Since 2008,3–7 when dicyandiamide was first applied as the anion for energetic ionic liquids, a host of investigations have been reported. It exhibited a self-ignition phenomenon when it was touched with 100% HNO3 and, since then, much emphasis has focused on the reaction with white fuming nitric acid (WFNA). Borane was first introduced into hypergolic ionic liquids by Shreeve and co-workers,8 and as an additive it exhibited pretty remarkable properties, with superior, low ignition-delay (ID) times and negligible vapor pressure, almost satisfying the critical criteria for a liquid bipropellant, compared with UDMH. Meanwhile, the role played by borane in the hypergolic reaction was also revealed by density functional theory, which showed that the strong reducing B–H bond was responsible for the superior, low ignition-delay times. Thus, introduction of reducing B–H bonds in cations or anions may markedly promote the performance of hypergolic ionic liquids. Based on the above, in order to improve the enthalpy of borohydride and cyanoborohydride anions, azoles were used to react with metal borohydride or cyanoborohydride to form the corresponding anions.8–11 All these hypergolic ionic liquids exhibited excellent ignition-delay times, heats of formation, and viscosity.12–17 For cations, boronium-cation-based hypergolic ionic liquids were developed to improve the fuel-rich properties of the hypergolic ionic liquids. For example, [bis(imidazolyl)-BH2]+ and [imidazolyl-amine-BH2]+ cations possess a high enthalpy of combustion compared with imidazolyl-based hypergolic ionic liquids, making them an attractive possibility, since for the commonly used [bis(imidazolyl)-BH2]+ cations the structures were often symmetrical as a result of the synthetic routes used. For hypergolic ionic liquids, asymmetrically substituted cations are of more value for their lower melting points.18 However, there were few reports of asymmetrical cations based on the [bis(imidazolyl)-BH2]+ cation. Thus, the synthesis of new asymmetrical boronium-cation-based ionic liquids is of much interest, to reveal the relationship between the structure and performance of hypergolic fuels.
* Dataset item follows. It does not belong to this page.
Here is a tiny trained network, its code and every weight. The questions are about switching its units off for an input and a class, where a switched-off unit gives its printed mean instead of its output.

Herein, two types of asymmetric [bis(imidazolyl)-BH2]+-cation-based ionic liquids were successfully synthesized with N(CN)2− and BH3CN− as counterions, as shown in Fig. 1. By taking advantage of the N-alkyl imidazole borane as the precursor, a series of asymmetric [bis(imidazolyl)-BH2]+ cations could be rationally designed through choice of the alkyl imidazole. Density, thermal stability, viscosity, and hypergolicity in touching WFNA were measured and subsequently investigated. Moreover, 1H, 13C, 11B NMR, and HRMS-ESI spectra were recorded to determine the asymmetric structures of the cations. To determine the heats of formation, isodesmic reactions were used. To further understand the reaction between ionic liquids and WFNA, and the differences in viscosity of these ionic liquids, the natural population charges of cations and BH3CN− anions were studied by non-covalent interaction (NCI) analysis using the Gaussian 09 suite of programs, and displayed using CYLview.19,20 Moreover, to comprehensively evaluate the energetic properties of these ionic liquids, the heats of combustion, specific impulses, and ignition-delay times were all calculated or recorded.
|
| Fig. 1 The synthetic route for the asymmetric boronium-cation-based ionic liquids. | |
2. Experimental section
2.1. Cautions
During this research no hazardous substances were used in the experiments. However, all substances should be handled carefully following safety training.
2.2. General methods
The melting point test was conducted by differential scanning calorimetry (TAQ2000, NETZSCH) at a scan rate of 5°C min−1, while the decomposition temperature was recorded on a thermogravimetric analyzer (TGA5500, NETZSCH) with the same scan rate. HRMS-ESI spectroscopy was conducted on an Agilent 6540TOF with a Brooke solanX 70 FT-MS and Thermo QE ORBITRAP equipped with ESI. 1H, 13C, and 11B NMR spectroscopy were performed on a Bruker Advance NEO with DMSO-d6 as the solvent. When 11B NMR spectra were recorded, a blank sample was run to determine the influence of the 11B signal arising from the borosilicate glass. Infrared spectra were obtained using tableting with potassium bromide on a Fourier-transform IR (FT-IR) spectrometer (WQF-510A). Density and viscosity measurements were recorded at 25 °C on an Anton Parr, equipped with DMA5000M and Lovis2000ME.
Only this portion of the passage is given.